Fibrinogen is a glycoprotein consisted of three pairs of distinct polypeptide chains, α, β, and γ. It is mainly synthesized by hepatocytes in the liver and can be degraded by fibrinolytic enzymes to form fibrinogen degradation products. The increase in plasma FIB concentration is an independent risk factor for cardiovascular disease.^29,30 Our results also show that FIB has an effect on vascular calcification, which is consistent with previous studies. Lipoprotein is a kind of hydrophobic core rich in sterolipid and triglyceride and spherical particles composed of protein, phospholipid, cholesterol, and so on. Lipoproteins play an important role in the packaging, storage, transport, and metabolism of extracellular lipids. High-density lipoprotein (HDL) is a complex lipoprotein composed of lipids and proteins and their regulatory factors, mainly produced by the liver and small intestine. Studies have shown that lipoprotein can regulate the start-up of VC, and HDL has an inhibitory effect on VC. Our results are consistent with previous studies.

In this study, using univariate and multivariate analysis, we determined that FIB, lipoprotein, and HDL were independent predictors of VC. The models with ROC curves ranging from 0.70 to 0.80 are considered to be good, while the models with areas under the curves ranging from 0.80 to 0.90 have excellent resolution. The ROC curve analysis of the prediction model established in our study shows that lipoprotein and HDL have good prediction efficiency for VC, and fibrinogen has better predictive ability than high-density lipoprotein and lipoprotein in patients with arteriosclerosis.

The present study had several limitations. The sample size was still small. In this study, there were 325 males and 137 females. Due to the small number of females, this study has not yet explored the influence of gender on VC. In the future, we will continue to increase the sample size to further study this issue. Although our study shows that FIB has a good predictive ability for VC, it still needs to be further determined in combination with clinical imaging examination.

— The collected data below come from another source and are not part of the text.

What each symbol does to the points:
beto a fifi
beto r kivu
beto f valo
beto e pafa
beto n kuvu
beto s veso
gigu a riza
gigu r sole
gigu f zove
gigu e dobi
gigu n dapa
gigu s pizo
teko a gefu
teko r bobe
teko f famu
teko e lezi
teko n mete
teko s riza
famu a pizo
famu r lezi
famu f fiza
famu e gefu
famu n miru
famu s zasi
naza a nuso
naza r zasi
naza f deva
naza e bisa
naza n fiza
naza s pudu
robe a deva
robe r saza
robe f mufa
robe e naza
robe n nuso
robe s repe
pizo a gigu
pizo r mete
pizo f vezi
pizo e miru
pizo n dobi
pizo s famu
mete a sole
mete r valo
mete f miru
mete e feki
mete n lugo
mete s lezi
gibu a kivu
gibu r bara
gibu f zafe
gibu e zipu
gibu n zore
gibu s peza
zuza a mini
zuza r kuvu
zuza f lugo
zuza e rabi
zuza n sonu
zuza s valo
buso a dipa
buso r guko
buso f kama
buso e leko
buso n zezu
buso s mibe
tave a tego
tave r migi
tave f roge
tave e repe
tave n robe
tave s bege
dimu a muba
dimu r tego
dimu f susu
dimu e nozi
dimu n leri
dimu s mebu
mufa a ditu
mufa r naza
mufa f leri
mufa e deva
mufa n viko
mufa s tego
folo a vila
folo r susu
folo f zezu
folo e baki
folo n meme
folo s guko
veso a beto
veso r gibu
veso f vome
veso e zafe
veso n pafa
veso s mini
tavi a leko
tavi r befu
tavi f buso
tavi e guko
tavi n folo
tavi s sika
bege a tave
bege r viko
bege f vafu
bege e vizi
bege n repe
bege s leri
rabi a sonu
rabi r nulo
rabi f mini
rabi e peza
rabi n gibu
rabi s fifi
beko a guko
beko r risa
beko f tavi
beko e befu
beko n sira
beko s kobu
gubi a zipu
gubi r dipa
gubi f gibu
gubi e bara
gubi n kopu
gubi s nulo
peza a gibu
peza r kama
peza f sonu
peza e gubi
peza n zipu
peza s kuvu
ruzu a vafu
ruzu r ditu
ruzu f buda
ruzu e bege
ruzu n tave
ruzu s muba
lugo a bibi
lugo r rabi
lugo f mote
lugo e mini
lugo n veso
lugo s feki
nulo a gubi
nulo r buso
nulo f peza
nulo e kama
nulo n bara
nulo s viro
migi a pudu
migi r vezi
migi f repe
migi e teza
migi n saza
migi s viko
vila a fezo
vila r kovo
vila f kobu
vila e meme
vila n risa
vila s folo
deva a viko
deva r bisa
deva f ditu
deva e nuso
deva n vona
deva s robe
fezo a befu
fezo r buda
fezo f beko
fezo e risa
fezo n duzu
fezo s vila
kobu a beko
kobu r meme
kobu f sika
kobu e fezo
kobu n befu
kobu s zezu
zasi a famu
zasi r dapa
zasi f bisa
zasi e teko
zasi n gefu
zasi s zove
toda a sika
toda r vila
toda f kopu
toda e kobu
toda n beko
toda s dipa
risa a duzu
risa r vafu
risa f befu
risa e mebu
risa n dimu
risa s meme
buda a mebu
buda r bege
buda f risa
buda e vafu
buda n roge
buda s kovo
zipu a zore
zipu r toda
zipu f kivu
zipu e kopu
zipu n mibe
zipu s gubi
bova a kama
bova r tavi
bova f nulo
bova e buso
bova n dipa
bova s zore
zafe a pafa
zafe r zipu
zafe f beto
zafe e kivu
zafe n viro
zafe s sonu
befu a sira
befu r mebu
befu f guko
befu e duzu
befu n susu
befu s fezo
vome a valo
vome r zafe
vome f pezi
vome e beto
vome n fifi
vome s bibi
bibi a vome
bibi r sonu
bibi f bobe
bibi e veso
bibi n beto
bibi s lugo
sika a tavi
sika r fezo
sika f mibe
sika e beko
sika n guko
sika s toda
nozi a leri
nozi r robe
nozi f muba
nozi e mufa
nozi n ditu
nozi s roge
miru a dobi
miru r feki
miru f gigu
miru e sole
miru n mote
miru s gefu
valo a zuza
valo r pafa
valo f feki
valo e fifi
valo n rabi
valo s vome
kuvu a peza
kuvu r bova
kuvu f rabi
kuvu e nulo
kuvu n gubi
kuvu s pafa
teza a saza
teza r gigu
teza f pudu
teza e zove
teza n zasi
teza s vona
dobi a dapa
dobi r lugo
dobi f riza
dobi e mote
dobi n bobe
dobi s miru
bara a kopu
bara r zezu
bara f zipu
bara e toda
bara n sika
bara s kama
bobe a pezi
bobe r veso
bobe f lezi
bobe e vome
bobe n valo
bobe s mote
leri a bege
leri r deva
leri f ruzu
leri e ditu
leri n vizi
leri s nozi
vona a teza
vona r pizo
vona f migi
vona e vezi
vona n zove
vona s nuso
bisa a fiza
bisa r teko
bisa f nuso
bisa e famu
bisa n pizo
bisa s saza
dapa a lezi
dapa r bibi
dapa f teko
dapa e bobe
dapa n pezi
dapa s dobi
ditu a vizi
ditu r nuso
ditu f bege
ditu e viko
ditu n migi
ditu s mufa
pezi a feki
pezi r beto
pezi f mete
pezi e valo
pezi n zuza
pezi s bobe
fifi a rabi
fifi r viro
fifi f zuza
fifi e kuvu
fifi n peza
fifi s beto
saza a bisa
saza r riza
saza f naza
saza e zasi
saza n famu
saza s teza
baki a meme
baki r muba
baki f vila
baki e kovo
baki n buda
baki s sira
duzu a susu
duzu r roge
duzu f sira
duzu e dimu
duzu n muba
duzu s risa
repe a robe
repe r teza
repe f tego
repe e pudu
repe n naza
repe s vizi
mini a veso
mini r peza
mini f bibi
mini e sonu
mini n zafe
mini s zuza
susu a kovo
susu r nozi
susu f baki
susu e muba
susu n ruzu
susu s duzu
guko a folo
guko r duzu
guko f leko
guko e sira
guko n baki
guko s beko
fiza a vezi
fiza r gefu
fiza f vona
fiza e pizo
fiza n gigu
fiza s bisa
gefu a miru
gefu r pezi
gefu f pizo
gefu e mete
gefu n sole
gefu s teko
muba a ruzu
muba r mufa
muba f kovo
muba e leri
muba n bege
muba s dimu
mote a bobe
mote r mini
mote f dapa
mote e bibi
mote n vome
mote s sole
vafu a roge
vafu r vizi
vafu f mebu
vafu e tave
vafu n tego
vafu s ruzu
viko a migi
viko r fiza
viko f vizi
viko e vona
viko n teza
viko s deva
roge a nozi
roge r repe
roge f dimu
roge e tego
roge n mufa
roge s vafu
pudu a naza
pudu r zove
pudu f robe
pudu e saza
pudu n bisa
pudu s migi
meme a risa
meme r ruzu
meme f fezo
meme e buda
meme n mebu
meme s baki
lezi a mete
lezi r vome
lezi f gefu
lezi e pezi
lezi n feki
lezi s dapa
nuso a vona
nuso r famu
nuso f viko
nuso e fiza
nuso n vezi
nuso s naza
pafa a kuvu
pafa r zore
pafa f fifi
pafa e viro
pafa n nulo
pafa s zafe
feki a lugo
feki r fifi
feki f sole
feki e zuza
feki n mini
feki s pezi
kivu a viro
kivu r kopu
kivu f pafa
kivu e zore
kivu n bova
kivu s gibu
zove a zasi
zove r dobi
zove f saza
zove e riza
zove n teko
zove s vezi
mibe a buso
mibe r beko
mibe f bova
mibe e tavi
mibe n leko
mibe s kopu
zore a bova
zore r sika
zore f viro
zore e mibe
zore n buso
zore s zipu
sira a baki
sira r dimu
sira f folo
sira e susu
sira n kovo
sira s befu
viro a nulo
viro r mibe
viro f kuvu
viro e bova
viro n kama
viro s kivu
vezi a zove
vezi r miru
vezi f teza
vezi e gigu
vezi n riza
vezi s fiza
kama a bara
kama r leko
kama f gubi
kama e dipa
kama n toda
kama s bova
sonu a zafe
sonu r gubi
sonu f veso
sonu e gibu
sonu n kivu
sonu s rabi
vizi a repe
vizi r vona
vizi f tave
vizi e migi
vizi n pudu
vizi s ditu
zezu a kobu
zezu r baki
zezu f toda
zezu e vila
zezu n fezo
zezu s leko
sole a mote
sole r zuza
sole f dobi
sole e lugo
sole n bibi
sole s mete
leko a zezu
leko r sira
leko f dipa
leko e folo
leko n vila
leko s tavi
dipa a toda
dipa r folo
dipa f bara
dipa e zezu
dipa n kobu
dipa s buso
kovo a buda
kovo r leri
kovo f meme
kovo e ruzu
kovo n vafu
kovo s susu
kopu a mibe
kopu r kobu
kopu f zore
kopu e sika
kopu n tavi
kopu s bara
mebu a dimu
mebu r tave
mebu f duzu
mebu e roge
mebu n nozi
mebu s buda
tego a mufa
tego r pudu
tego f nozi
tego e robe
tego n deva
tego s tave
riza a teko
riza r mote
riza f zasi
riza e dapa
riza n lezi
riza s gigu

In the rows, zero is written as 73.

The rows follow the links: the fewer symbols apart two points are, the more alike their rows tend to be.

Each row is also shifted at random along 5 hidden directions that mean nothing.

Known rows, each with its point:
70,76,71,71,88,63,73,60,61,61,38,69,79,72,95,85,61,97,63,71,63,91,87,80,71,64,81
point: mebu
58,68,84,72,66,75,69,82,76,78,79,74,73,78,82,81,75,72,66,80,65,69,64,63,63,83,76
point: gibu
75,70,66,75,79,66,70,68,70,77,87,83,74,65,63,68,78,65,85,77,85,75,75,80,71,70,70
point: mufa
84,76,78,76,66,80,72,82,60,69,64,70,71,81,96,92,75,87,67,81,76,73,67,61,52,67,71
point: bibi
44,69,68,75,80,61,94,64,87,78,60,62,83,83,81,77,63,75,68,67,55,75,68,83,73,68,87
point: fezo
98,70,74,78,82,80,84,65,74,64,62,71,78,69,82,69,64,78,68,65,77,84,75,82,81,71,72
point: tego
71,87,65,68,71,64,54,79,61,72,81,77,60,72,62,78,85,85,82,83,85,70,85,62,66,67,72
point: pezi
93,81,78,57,81,76,55,70,62,69,65,71,78,78,78,80,66,79,70,91,60,81,92,68,66,79,76
point: vila
73,87,68,71,79,64,70,68,76,64,58,75,62,64,63,73,79,80,68,69,76,75,91,74,90,69,69
point: zasi
91,84,84,69,82,72,72,69,90,66,62,76,69,70,73,84,75,74,57,88,69,78,94,69,81,80,69
point: teza
73,57,86,85,78,77,91,69,101,77,82,72,82,74,71,68,63,62,64,74,71,77,66,85,78,80,72
point: leri
74,70,69,73,72,82,85,73,83,67,69,59,74,73,70,54,62,79,67,46,66,75,65,79,97,81,81
point: kama
53,72,67,68,70,69,67,77,81,78,92,72,68,69,50,53,76,67,80,61,72,67,70,73,90,83,80
point: zipu
45,87,69,74,83,50,81,66,103,71,66,73,61,67,52,74,80,76,63,72,70,72,93,77,97,72,77
point: zove
39,66,77,76,72,63,82,75,93,82,86,67,80,82,79,86,66,78,61,81,58,70,64,75,60,84,83
point: mibe
74,73,75,69,74,79,75,74,86,69,76,63,74,75,69,64,63,80,64,64,63,75,74,74,87,86,80
point: bara
69,81,78,76,72,68,72,77,90,70,75,70,62,73,62,78,75,83,62,80,77,72,84,69,78,74,70
point: lezi
47,78,78,79,71,58,72,76,95,77,82,75,64,72,59,84,79,77,63,86,76,68,81,71,71,75,69
point: miru
81,84,79,70,74,70,59,73,74,68,69,81,64,66,66,81,79,75,65,86,77,73,91,68,75,75,62
point: famu
51,62,59,74,71,66,73,68,52,84,76,78,82,73,72,65,74,58,95,64,74,69,58,83,62,60,74
point: meme
76,66,75,79,80,71,78,68,86,76,84,77,76,69,64,67,71,66,75,75,78,77,75,82,78,75,72
point: tave
81,75,73,82,67,80,89,77,68,65,53,63,71,80,96,85,68,93,62,63,76,75,63,70,65,62,72
point: bobe
44,74,73,73,72,63,81,75,76,72,58,67,71,79,90,84,73,88,63,67,62,74,68,67,71,72,86
point: peza
91,82,65,59,76,77,55,72,56,66,74,69,74,72,71,68,67,85,77,74,68,77,84,70,75,79,77
point: toda
44,80,67,64,71,58,54,79,63,78,80,79,64,72,68,79,86,77,81,81,72,69,78,60,66,74,80
point: kuvu
95,76,73,73,74,79,75,71,73,72,75,81,72,66,66,67,79,58,77,73,81,70,75,75,81,72,64
point: nuso
74,87,64,60,70,66,45,80,39,70,69,80,63,73,80,85,87,86,86,85,79,72,83,54,56,66,75
point: beto
71,55,81,84,73,77,81,70,75,80,80,78,84,72,78,71,66,61,75,74,76,75,60,83,63,72,68
point: vafu
76,60,76,82,77,76,83,67,80,75,77,74,81,70,72,64,66,65,75,66,77,78,66,85,76,72,71
point: nozi

The symbols that take the first to the second take the third to the fourth, perhaps in another order. What is the fourth?
Answers are names.
A 40,59,76,81,63,71,84,79,87,86,93,71,80,79,76,75,69,67,70,71,65,65,50,76,61,83,78
B 55,62,81,78,63,78,78,81,74,78,77,71,78,78,88,80,70,73,66,71,65,69,54,69,61,80,76
C 74,90,66,68,78,66,72,74,86,64,68,64,57,73,56,66,78,90,70,67,78,75,92,67,96,70,81
D mete

A 108,80,80,73,68,88,63,77,63,61,62,74,67,66,74,71,72,78,66,72,82,74,81,69,79,72,57
B 46,68,71,74,64,69,74,80,66,80,75,74,72,77,82,78,80,72,77,68,71,66,57,66,63,71,78
C 73,68,68,70,78,70,62,66,50,73,63,78,79,70,78,72,70,73,83,72,73,79,76,78,65,65,72
D teza

A 66,77,64,62,81,64,61,66,67,76,74,75,74,70,56,61,73,67,87,73,69,75,86,77,82,71,78
B 91,74,73,75,67,82,72,74,66,73,75,82,70,65,66,66,81,56,79,69,84,67,70,74,78,70,58
C 78,69,83,68,68,84,63,80,85,76,94,70,73,73,60,60,69,66,69,75,68,70,72,69,82,93,73
D nozi

A 104,79,70,61,74,86,58,73,52,65,68,68,78,75,82,71,63,85,74,74,67,78,79,70,69,79,74
B 65,71,68,76,79,61,75,69,86,82,95,83,72,67,55,70,82,58,83,82,82,70,76,79,74,74,72
C 88,78,75,77,69,81,75,78,80,66,71,68,64,71,65,67,73,80,68,67,81,72,77,70,84,71,67
D buso

A 103,81,67,58,76,85,57,73,64,64,78,66,72,70,60,53,66,79,77,66,70,77,85,71,90,84,76
B 57,67,68,76,71,72,88,72,76,77,73,63,83,82,86,78,63,79,69,67,61,71,58,79,63,74,82
C 86,62,84,74,66,94,83,79,101,76,94,62,77,76,57,48,61,59,66,61,66,69,62,77,95,94,75
D buso

A 67,67,63,69,64,76,62,77,60,84,102,76,78,72,60,60,75,61,92,71,76,64,59,75,65,78,72
B 65,54,87,83,75,77,87,69,94,80,78,72,83,75,71,67,63,58,67,73,68,76,64,84,76,78,72
C 74,80,56,72,80,61,72,66,59,73,74,84,71,64,69,73,83,70,88,72,85,73,77,78,72,62,71
D lezi

A 82,67,70,78,81,74,82,66,85,72,79,74,75,66,60,57,70,66,78,63,80,78,74,85,90,73,73
B 59,88,59,67,78,53,58,69,65,74,76,87,62,61,54,75,90,70,84,79,83,68,90,71,77,65,67
C 63,76,71,67,77,67,74,70,77,74,72,65,80,81,82,84,64,85,65,82,58,76,77,73,64,79,83
D buda

A 75,66,71,78,81,70,78,65,79,73,77,75,76,67,66,64,69,70,76,68,78,79,75,84,81,72,73
B 79,77,77,71,67,79,69,82,82,76,85,71,64,78,61,68,81,68,76,77,79,67,74,62,78,76,74
C 78,62,76,84,77,77,95,68,96,77,83,73,79,72,67,63,70,59,72,66,78,74,64,85,83,75,72
D fifi

A 98,84,73,57,80,76,52,70,42,63,53,70,81,80,102,96,63,97,67,93,59,84,89,65,48,74,77
B 69,65,72,73,77,77,85,66,84,75,67,66,80,75,63,54,65,60,77,57,65,75,69,84,91,72,78
C 76,79,70,73,79,65,79,68,82,73,73,79,70,68,67,75,80,66,74,77,77,73,81,76,80,71,71
D zasi

A 116,70,79,67,81,90,58,68,62,63,69,75,75,63,64,52,65,69,77,69,79,85,87,78,91,77,66
B 73,65,87,85,76,76,102,71,110,79,78,72,79,78,76,80,70,57,58,79,69,71,65,80,77,80,72
C 67,83,62,75,77,65,85,66,84,68,61,73,64,63,55,60,80,70,74,54,78,71,81,80,102,65,71
D mote

A 53,71,67,68,79,62,72,67,78,81,77,73,77,76,60,66,72,64,82,74,65,72,77,79,77,72,81
B 91,73,70,72,78,75,70,70,82,77,97,83,70,64,46,55,81,51,87,75,86,70,79,78,88,77,67
C 88,73,74,76,79,74,81,68,80,72,74,77,76,70,75,76,74,67,72,78,77,76,76,77,74,73,70
D lezi

A 84,75,73,70,68,75,58,76,70,81,97,91,67,63,48,64,89,44,88,84,87,62,77,70,75,76,57
B 70,66,84,85,63,80,84,78,94,77,82,74,70,71,61,68,75,58,66,70,79,64,64,76,80,76,60
C 67,89,58,63,77,65,68,72,60,62,51,66,61,72,74,67,79,93,77,56,71,77,83,64,91,65,86
D gubi

A 98,78,66,77,65,85,71,77,41,61,53,71,69,71,94,79,72,93,74,62,85,75,66,70,62,57,63
B 71,75,71,80,65,75,79,79,74,73,74,69,67,76,74,76,76,80,73,70,81,68,66,69,69,66,70
C 84,71,73,78,61,83,68,81,73,76,91,77,64,67,51,58,80,61,82,67,90,63,67,72,80,72,59
D sole

A 58,86,81,68,78,61,71,77,88,70,63,67,64,84,83,96,77,93,57,91,63,76,88,57,67,75,86
B 60,74,79,68,77,67,72,73,91,79,85,67,79,83,72,83,65,77,63,90,57,73,78,72,64,87,82
C 68,88,72,62,76,64,57,78,75,71,75,72,59,76,64,77,84,83,74,85,73,73,91,57,78,75,81
D leko

A 50,71,75,81,68,69,96,79,108,80,83,62,66,83,60,68,77,68,69,64,73,65,64,71,87,73,82
B 72,73,72,66,79,70,67,66,58,72,58,72,81,77,85,80,66,77,75,79,63,79,79,75,63,68,77
C 81,68,67,70,66,83,66,76,54,75,82,72,80,74,80,69,68,74,80,69,71,70,61,73,61,77,72
D migi

A 76,74,64,74,79,63,67,68,55,74,76,85,76,68,82,85,78,76,82,84,83,76,75,76,54,65,70
B 52,71,72,82,68,65,81,73,82,79,77,80,70,68,65,77,82,61,73,71,79,64,66,77,72,68,64
C 66,64,70,83,67,70,83,73,63,84,83,87,80,72,84,85,82,54,84,79,83,65,53,78,49,64,63
D gefu

A 54,66,65,77,67,73,85,74,74,76,77,65,78,75,77,67,66,77,73,55,67,70,55,79,74,76,80
B 50,59,67,80,73,68,84,66,60,80,63,75,85,75,86,74,68,67,82,63,70,74,56,85,60,60,75
C 59,80,72,82,76,65,94,67,86,63,43,66,69,71,85,84,70,90,54,60,69,76,76,79,83,63,73
D beto

A 60,79,72,67,69,67,62,80,63,75,73,75,66,77,78,82,83,77,77,80,72,70,73,59,64,72,78
B 50,65,69,75,64,73,77,79,69,78,78,72,73,74,75,67,76,69,79,58,71,66,54,71,73,74,77
C 84,68,74,69,68,83,70,75,62,77,81,70,84,80,82,74,65,70,76,77,66,71,64,73,58,78,73
D fezo

A 63,73,75,69,83,70,89,65,98,73,63,59,79,82,70,69,61,74,63,69,54,77,79,80,87,78,87
B 82,82,66,60,87,67,60,62,58,63,50,70,74,70,72,68,67,85,76,70,65,86,95,76,84,68,80
C 64,82,67,78,73,65,80,74,79,66,63,66,63,74,73,79,74,92,66,68,77,73,79,71,77,64,75
D bibi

To sum up, this study found that FIB has a strong ability to predict VC. Elevated levels of fibrinogen suggest an increased risk of calcification. The results of this study have good clinical practical value, which is a necessary item for hospitalized patients, and the collection of samples is simple. FIB can also be measured repeatedly, cheap, easily accepted by patients, and can be regulated by the use of drugs such as Bezafibrate. FIB is expected to become a new molecular marker for VC.